__Material for the task__.
Each row comes from the steps of one walk. Every step used is in the known rows, and no mark comes twice. Write the walk behind each row, first mark first.
In the rows, zero is written as 128.
Known rows
C, V, U, A, M, W: [123 121 117 151 149 173 148 172 129 168 158 112 124  64 156 107 127 145
  90]
W, C: [167  98  90 156 137 183 156 157 161 151 156 103 109  68 153 110 134 100
 128]
U, W, C, V, M, A: [138  99 128 163 132 156 138 135 121 175 174  96 129  39 194 110 128 136
 143]
V, U, A, M: [148 144 121 147 152 156 100 157 129 198 147 110 136  75 103 111 128 147
 111]
C, V, U, W, M: [142 124 121 154 115 173 110 151 126 184 144 102 145  80 110 129 181 143
 125]
C, W, M, V, U: [140 102 126 146 152 126 114 169 151 180 111 117 164  83 102 103 136 110
 119]
V, U, W: [142 122 118 162 115 132  76 159 151 164 113 118 146  80  91 131 170 145
  89]
U, A, M, V, C: [168  96 125 164 167 178 127 157 114 173 135 129 142  63 151  92 124 102
 102]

__Prompt__.
Output the records above in their entirety, exactly.

__Response area__.
Each row comes from the steps of one walk. Every step used is in the known rows, and no mark comes twice. Write the walk behind each row, first mark first.
In the rows, zero is written as 128.
Known rows
C, V, U, A, M, W: [123 121 117 151 149 173 148 172 129 168 158 112 124  64 156 107 127 145
  90]
W, C: [167  98  90 156 137 183 156 157 161 151 156 103 109  68 153 110 134 100
 128]
U, W, C, V, M, A: [138  99 128 163 132 156 138 135 121 175 174  96 129  39 194 110 128 136
 143]
V, U, A, M: [148 144 121 147 152 156 100 157 129 198 147 110 136  75 103 111 128 147
 111]
C, V, U, W, M: [142 124 121 154 115 173 110 151 126 184 144 102 145  80 110 129 181 143
 125]
C, W, M, V, U: [140 102 126 146 152 126 114 169 151 180 111 117 164  83 102 103 136 110
 119]
V, U, W: [142 122 118 162 115 132  76 159 151 164 113 118 146  80  91 131 170 145
  89]
U, A, M, V, C: [168  96 125 164 167 178 127 157 114 173 135 129 142  63 151  92 124 102
 102]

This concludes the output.